One final post from the North

Posted by S. , Monday, June 27, 2011 11:37 PM

In less than 24 hours I'll be home.
It's over.
I stopped counting down in the last week, and had that "just a little bit more time, please?" sentiment that inevitably strikes me, regardless of whether the experience is great, horrible, or somewhere in the ho-hum middle.
I feel a tiny little tinge of regret that I decided to leave a day earlier (oh, with all the packing I feel I have left to do, this feeling grows!) and that I should have left with everyone else. But, alas, when I wrote the date on the paper, after much debate, I felt a day at home would be more... appreciated. That was, of course, with going to Mistissini in the fall. Which I am re-evaluating. The longer I'm farther, the less chances of getting the job I want long-term, closer.
Anyway, I was diverging.
I'm sitting here on my couch in my living room on Nottaway street on the banks of the Rupert River, for one final time. One final blog post from the North. (Yes, the blog URL and name will need to be changed in due time). Even if I head North again, it won't be here.
It's an odd feeling, leaving for good. There's a certain finality, that I've never experienced before. I will not come here again, most likely. I won't see these sunsets and people ever again.
It was a year experience of ultimate lows. I leave happy to go, and desperate for employment in the South, yes. There were some good points, though. I had an amazing class. I met a few good people that taught me a lot. I found love (and subsequently lost it), which I find hard to deal with. I think that... sense of loss is coming back, now, in the final hours. it's really hitting home: this isn't at all how I envisioned leaving in June, back in late September. Goodbye forever is nowhere near the happy ending I saw playing in my mind. Hey, I blew it.

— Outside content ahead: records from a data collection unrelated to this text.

Each point is reached from the start by the listed moves, each made once or not at all, plus a little noise. Say if it took an odd or an even number of moves. Then give how often each move was made.

Moves:
(1): 46, 25, 2, -12, -38
(2): -15, 36, 40, 7, -11
(3): 5, -29, 13, 18, 4
Start: 4, 5, -7, -19, -3
Points:
39, 35, 47, -3, -47 -> odd (1, 1, 1)
52, 2, 8, -14, -38 -> even (1, 0, 1)
52, 29, -4, -31, -40 -> odd (1, 0, 0)

Moves:
(1): -21, -3, 13, 6, 35, 0, 8, 35, -4, -24
(2): -12, 7, 56, 31, -16, -21, 1, -23, 4, -2
(3): -2, -5, -11, 3, -8, 5, 11, -14, 29, -4
(4): 18, -7, 22, -14, 45, 12, -41, 7, 18, 3
(5): 8, 5, -17, 15, 24, 36, -23, 39, 25, -4
(6): -18, -17, 2, -12, 0, -13, -36, 45, 39, 31
(7): 10, -25, -29, 20, 3, 15, -37, 24, -32, 2
(8): -5, 18, -26, -3, -3, -13, -31, -26, 6, -32
Start: -11, -3, -37, 2, -38, 5, -7, -8, -8, 2
Points:
-19, 27, -24, 46, -30, 6, -59, -16, 28, -36 -> odd (0, 1, 0, 0, 1, 0, 0, 1)
-54, -16, 4, 42, -3, 12, -47, 72, 86, -3 -> odd (1, 1, 1, 0, 1, 1, 0, 0)
-21, 1, -38, -3, 30, 7, -57, -7, 40, -52 -> even (1, 0, 1, 1, 0, 0, 0, 1)
13, -15, -69, 6, 6, 19, -117, -2, -17, -27 -> odd (0, 0, 0, 1, 0, 0, 1, 1)

Moves:
(1): 19, -3, 18, -13, -41, 9, 16, -8, -7, 10, 1, -1
(2): -14, 9, -2, -19, -26, -6, 14, -18, -17, 3, 20, -7
(3): 1, -7, -2, -16, -5, 23, -5, -6, 9, -2, 23, 5
(4): 1, 33, -27, -17, 25, 11, -14, 18, -1, 14, -2, -6
(5): -7, 19, -14, 16, 15, 37, -7, -3, -13, -43, -11, 0
(6): 22, 13, -25, 29, 7, 11, -9, 8, 2, -1, 9, -20
(7): 23, 13, -7, 19, -6, -20, -10, -7, -1, -1, -5, 16
(8): -14, 16, 9, 15, 33, 23, -13, 25, 26, 8, 12, -2
(9): -6, 6, -17, 21, 38, 10, -1, 36, -13, -25, -2, -12
(10): 1, 2, 0, -16, -4, -26, 12, -5, 27, 4, 8, -10
(11): -1, -1, 5, -13, -2, -7, -13, 5, -20, -9, -8, -11
Start: 0, -3, -2, 4, -13, 3, 9, 6, -32, -28, 1, 3
Points:
14, 60, -62, 8, 21, 25, -22, 24, -40, -71, -2, -46 -> odd (0, 0, 0, 1, 1, 1, 0, 0, 0, 1, 1)
0, 71, -48, -24, -10, -5, -12, -5, -50, -55, 4, -15 -> even (0, 1, 0, 1, 1, 0, 1, 0, 0, 1, 1)
24, 15, -3, -16, -56, -14, 39, -3, -37, -42, 43, -5 -> even (1, 1, 1, 0, 0, 0, 1, 0, 1, 1, 0)
-1, 52, -45, 74, 74, 62, -10, 69, -3, -87, 17, -41 -> odd (0, 0, 0, 0, 1, 1, 0, 1, 1, 1, 0)
-2, 78, -79, 2, 38, 34, -10, 50, -61, -90, 16, -59 -> odd (0, 1, 0, 1, 1, 1, 0, 0, 1, 1, 1)
8, 66, -38, 66, 14, 46, -14, 6, -39, -61, 28, -13 -> odd (0, 1, 0, 0, 1, 1, 1, 1, 0, 0, 0)
2, 25, -44, 6, -4, -15, 13, 37, -56, -57, 27, -47 -> odd (0, 1, 0, 0, 0, 1, 0, 0, 1, 1, 1)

I know things now I didn't with the infamous M, and I know that, in time, I'll look back with some nostalgic sadness, but that the regret and tears eventually cease. Right now, though, it's still a capital R Regret. Painful. But, you can't make someone fall BACK in love with you. That's the way it goes. I accept that.

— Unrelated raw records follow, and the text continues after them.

Each row is a point. Examples show where two turns around zero, p and q, send a point. Where does a point land after both, in the order given? Backwards means that the second turn is done in reverse. Each puzzle has new turns, and all numbers are rounded.

Turn p:
[-15  15] => [-16  14]
[37  0] => [37  2]
[ 9 10] => [ 8 11]
[20 -1] => [20  0]
[-50 -24] => [-48 -27]
Turn q:
[52 -3] => [ 29 -43]
[ -5 -16] => [-16  -6]
[-19  11] => [-3 22]
[-28   8] => [-11  27]
Where do these land?
p, then q: [21 -7] => [  8 -20]
q, then p: [ 22 -27] => [ -6 -34]
p, then q backwards: [-45  13] => [-36 -30]
q, then p backwards: [ 2 21] => [19 10]

Turn p:
[24 -3 12] => [  4 -20  18]
[ 7 19 42] => [-28 -37  -1]
[ -1  34 -15] => [-28  21  12]
[-39 -15 -22] => [ 13  31 -33]
[  9 -35 -18] => [40  6  5]
Turn q:
[ 12 -42 -13] => [ 38 -10  22]
[ 5 44 21] => [-38  28 -15]
[  9  20 -18] => [  5  13 -25]
[-27 -22   9] => [ -5 -31  17]
Where do these land?
q, then p: [50 10 49] => [-68 -16 -12]
p, then q backwards: [ -3  -6 -20] => [21  1 -3]
p, then q backwards: [-25  15  35] => [-36  28  -5]
q, then p: [-12 -19 -27] => [29 -6 19]
p, then q: [ -7 -10 -12] => [  2  14 -10]
p, then q: [ -3  10 -24] => [-21   9 -13]

Turn p:
[  1 -27   5] => [  0 -25 -12]
[-35  -9 -28] => [-41   7 -20]
[39 27 35] => [47  3 35]
[-10  22  29] => [-2  0 38]
[ 10 -23  -6] => [  7 -14 -20]
[ -5   9 -36] => [-12  28 -22]
Turn q:
[-20 -20 -14] => [ -2 -29 -12]
[-33   3 -12] => [ 15 -16 -28]
[56 21  1] => [ 7 33 49]
[-3 -4 26] => [-20  13 -11]
Where do these land?
p, then q: [ -5 -11  24] => [-26  -8  -2]
q, then p backwards: [ 21  36 -33] => [40 27 23]
p, then q backwards: [-27  24  -6] => [25 -6 27]
q, then p: [16 -8 15] => [-15   0  18]
q, then p: [-29 -35 -28] => [ -8 -34 -41]
p, then q backwards: [25 -5 29] => [  3   6 -38]

Turn p:
[  6   7  29 -29] => [-20  28  -5 -23]
[-37 -29  29  22] => [24 28 45 13]
[ 37  24 -12 -20] => [-21 -11 -42 -13]
[ 18  -2 -16  21] => [ 16 -13 -18  16]
[-27 -23  -7 -12] => [ 11  -8  31 -18]
[  3  23 -23  18] => [-10 -24 -10  24]
Turn q:
[ 17  -7 -17  25] => [19  0 -1 30]
[15 10 32 12] => [-30 -10  14  18]
[ -7 -15 -11 -10] => [ 17  -4  -2 -14]
[ 10 -11 -10  30] => [15 -9 -7 29]
[-48   7   9  20] => [-18 -14 -47  -7]
[ 2 19 -6  0] => [-6 18 -3  4]
[ 12  -2   3 -76] => [  2  20  46 -58]
Where do these land?
p, then q backwards: [ 25 -25  10  26] => [  0  -5 -43  13]
p, then q: [ 14 -10 -14  17] => [19 -1 11 18]
p, then q backwards: [-15  -8  -1 -27] => [ -2  -4  12 -29]
q, then p: [ 34  37  30 -53] => [-54  46  35  -2]
q, then p: [-42   4 -29   5] => [ -6 -45 -20 -14]
q, then p: [-5  1 -5 14] => [  7 -11  -3   8]
q, then p: [-12   2   9  18] => [ 13 -16  11   4]

Turn p:
[-27  12  -4  -2  53  -4] => [ 25  13  13  27  44 -11]
[ 23 -26 -27 -18 -25  25] => [  0 -19 -24 -48 -11 -12]
[  4   4  39  31   4 -23] => [ -6  30   6  30 -19  28]
[ -1  -5 -25 -20 -32 -13] => [-10 -42 -16  -7  -9  -4]
[-9 12  3 31 -5 -1] => [-18   8  13   5   8  24]
[ -2 -29  -7  -4 -40  20] => [  4 -25   0 -40 -23  14]
[ 34 -25 -42 -15 -20   7] => [ -7 -21 -46 -39  -3 -11]
[-5 47 42 18 15  0] => [-21  36  40  34  -3  -4]
[-17  10  21 -21  50 -12] => [ 33  18  12  39  16 -24]
Turn q:
[ 24  -1  31   7  13 -31] => [-14  -3  33  35  -9 -12]
[ 25   8 -29 -32  27 -35] => [ 37 -36  29   1   3 -31]
[ 18  13   1 -13  26  -8] => [  5 -21  19  10  18 -12]
[  1   2  -9  24 -24  13] => [ 10  25 -11   1  -2  23]
[-30 -16   3  35 -16  -7] => [ -8  22 -34  14 -28   5]
[-12  -9  -1   0 -37 -19] => [  5  28  -1 -13 -30  -9]
[-43  32 -24 -26  -8  66] => [ -3   7 -47 -58  53   8]
[ 17 -29  28   4  20  21] => [-33 -24  12  10  -4  29]
Where do these land?
q, then p: [ -1   5  10 -36  20  21] => [45 -4 -1 11  3 -7]
p, then q backwards: [ 27  21 -26  40 -19  51] => [-18   3  38 -41 -32  44]
q, then p: [ 30  -3  17  -2 -12 -29] => [-12  15  20  15 -31  15]
q, then p: [-38  -1  33 -17  14 -24] => [  7 -38  -2  36   7  27]
p, then q: [ 24 -13 -14 -30  -6  25] => [ 20  -8  22 -20 -19 -28]
q, then p: [-26 -26  -9  16 -15   5] => [-20 -31  -1 -23   6  -5]
p, then q backwards: [-32  14  29  34   8  -8] => [47  4 20 24 -9  6]
q, then p: [ 41   8  -1  26  25 -26] => [-10  45  -3  -5 -12  37]
p, then q backwards: [-25  -6 -38 -30 -15 -15] => [ -2  -7 -21 -18  51   4]

Turn p:
[16 24 29 16 26 -9  8 23] => [  7  26  32 -22  -5 -12  30  -2]
[-14  -3  65 -22  -1  17   3  15] => [-26  -7  24 -45  11  25  16  34]
[-19  -5 -21  21  12  -2   7  29] => [  2  12  22   3  17 -15 -25 -23]
[ 12 -27   5 -28 -14  17   0  16] => [  0   1   6  11  13  36 -10  27]
[  4 -16  27   6 -21 -15  21  16] => [ 17  11   7 -26   5  -2 -15  32]
[  7  -1 -42   4 -44  17   8  -9] => [ 18 -29 -13  43   6 -16 -22  15]
[-23  14 -34 -19   3 -20 -47 -21] => [-42  -2 -28  26 -34  -3 -14 -27]
[ 14   7 -23  -6   6   1  24 -43] => [ 16  -7 -43  16  13 -10  23  -9]
[  3   8  -6  28  34  -6 -25 -25] => [  7  -4  -5  -7 -26  -3  16 -47]
Turn q:
[ 20  -7   6  17 -19 -33 -12   7] => [-30   6 -22 -19  13  -9  18  -7]
[  3 -15  11   1  20  15   8  12] => [25 -2  4 -6 15 -9 -4 13]
[-16  31  13  26 -12  10  18  -3] => [  9  11  18  22  -8  -9  28 -26]
[ 20 -19 -23  15  22   9 -10   7] => [ 10  22 -19 -11   4 -17 -27  12]
[ -3  42 -40 -27 -19 -14   7   4] => [-37  10  -1  48 -14  27  -6   6]
[-13  17  13  23 -26  16   4 -72] => [ 18  -7  -3  -7 -61   9  24 -50]
[ 33 -17  -4 -24   6  20  -6  20] => [ 16  12 -15 -10  25  25 -16  25]
[-13 -22   5  -7 -19 -26  20  14] => [-22 -13   9 -10   1  -7  27  28]
[ -4  -6  11 -35  76  10 -17  -9] => [ 36 -48  -4   9  20  -7 -59   3]
[-27  -4   9  12 -27  -8 -12  20] => [-25   8  33 -16   6  -5  15  -6]
Where do these land?
q, then p: [ 25   7  20  23  29 -21  16   1] => [ 24  32 -26   9   1 -10  -5 -26]
q, then p: [-28 -23  25  20   2   1 -10   8] => [-11  24 -19 -24  -2  17  11  21]
p, then q: [-18   8  28   6 -28 -11   5  15] => [-24 -17  17  -6  30  12  -2  11]
q, then p: [ 22  21 -45 -17   1   0  14 -17] => [  9 -28  24  27 -11 -27 -23 -11]
q, then p backwards: [19 -6 34  8  4 24  5 32] => [ 15 -12   7   6  19  13  47   8]
p, then q: [-33  -4  -8 -41   8 -32 -41 -19] => [-24  16  49   6 -47   9 -19  -9]
q, then p: [ -5   8 -43 -46  -4  20  22 -43] => [ 23 -47  40  25 -13   1 -33  24]
q, then p backwards: [ 20 -11  11  16 -14  17 -12  26] => [  1 -11  15  -5  26 -12  30  11]
p, then q: [-16 -20   8  18   3 -12   3  36] => [ -1 -21   1  -4  22  22 -14 -29]
q, then p backwards: [ 19 -19  10  22 -21   9   5  -4] => [ 13   3  23   2  20 -19  14 -13]
p, then q: [ -5  40 -39  -9  20   5  -8 -35] => [-12   0  -8   5 -53 -41  15   5]

Turn p:
[-45  12  17  -5 -35  11  14  28] => [ 31 -10 -25  46 -19 -12  11 -20]
[ 30 -17 -52  18  40  -1 -29 -22] => [-52 -11  29 -39   5  -6  -8  44]
[  3 -46  -7 -15  31  17   2  -4] => [-52  -2   3 -13  -8   1  -9 -26]
[ -4  17  17  50   0 -20  -6   7] => [ 23 -25  -4  16  31  15 -20  24]
[-10  10  30   1 -23 -44  18   9] => [ 35   1  -3  23  25  30  22 -13]
[ -7  30  -1   3  11 -12  17  11] => [ 14   0 -25   1  -4  20   8  18]
[-11 -24 -31  -8   9   0 -33 -29] => [-32  -7  45  -2 -21  -6   2  11]
[ 14  30  10  -7 -47   8  53  19] => [ 37  41 -45  17  18 -20  23  -7]
[ 15 -34  -6   4  14  15 -33 -22] => [-30  -7  36 -18   1 -14 -24  -6]
[ 15  23  16 -15 -13  -6  -3  33] => [ 36  -8 -19 -19   4  -5  16 -12]
[ -1  -1   6 -27  12  32  -1 -30] => [-10  29   9 -10 -33  -3 -21 -13]
Turn q:
[  4   5  10   0   1 -58  21  31] => [-29  29 -24 -14 -30 -37   2  16]
[  9 -41  -5   8  31 -13 -32  16] => [ 20  45  11 -26 -17  16   4 -21]
[  7 -18  -7   9 -43 -16 -28  15] => [ -1  25 -22  19 -22  33 -18  14]
[ 23   5  17 -19  -5   7   8 -14] => [ 15 -25   9   9 -19 -11   2   6]
[ -4 -12  -6  29 -22  13  20 -31] => [ 10 -10  -7  11  25  20  26  32]
[ 11  -6 -29 -44  34  -7  18   7] => [ 10 -22 -15 -50 -14 -18  -5 -26]
[-29  16  58 -23  -1  11   3 -28] => [ -5 -23  15  52  -1 -28  30 -27]
[-10  39  -2  13 -14   8 -11 -13] => [-31 -17  16  18  15  12  -9   8]
[-11  12 -35  27  18  55   2  18] => [ 11  -2  16 -19  63  12 -33  -3]
Where do these land?
p, then q backwards: [  5  -7  -9 -17   9 -28   9  48] => [-25 -14 -21 -16   6 -10  21 -40]
p, then q: [  9 -19  19   3  13   2  14   2] => [ -4 -12  12  -6  11  15  10 -20]
q, then p backwards: [-43   5 -14 -17  12 -15  15 -10] => [ 13 -32  -6 -11   6  -1  20  36]
p, then q backwards: [ 15 -21  -5 -23   1  29 -46 -23] => [ 27  30  10 -13  47 -11 -14  16]
p, then q: [  9  73  -8  -6 -11  -3  10 -33] => [ -6 -10  10   0 -17 -23 -71  28]
p, then q: [-15 -14  47  15  19   2  10  25] => [ 22  -5  18 -16  12  49  15 -10]
p, then q: [  4 -19 -14   5  10   8  21   3] => [-20   2 -10  -7  20   3   7 -15]
q, then p backwards: [-10   8 -12 -22   1  25 -24  37] => [  3 -16  47  10   7  26   0  -7]
p, then q: [ 13  14 -17  48  21  -3  -6 -17] => [  3  37   4  -5   1  -9 -33 -33]
p, then q: [ 13 -21  14  15 -76 -17  -4 -33] => [-22  19  62  -6 -15 -41  31  26]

Leaving sucks. Especially when leaving to start over new, yet again, in 6 weeks' time, from zero, no matter how things play out.

Maybe, in the end, I could use a little extra time. Goodbyes always feel like they need that extra day, that extra week.

Off to finish the packing.

Goodbye, Waskaganish. Thank you for the lessons, the love and heartache, and the good times. And the many bug bites. I leave you wiser, sadder, older, thinner, calmer, and more mature than when I arrived in late August.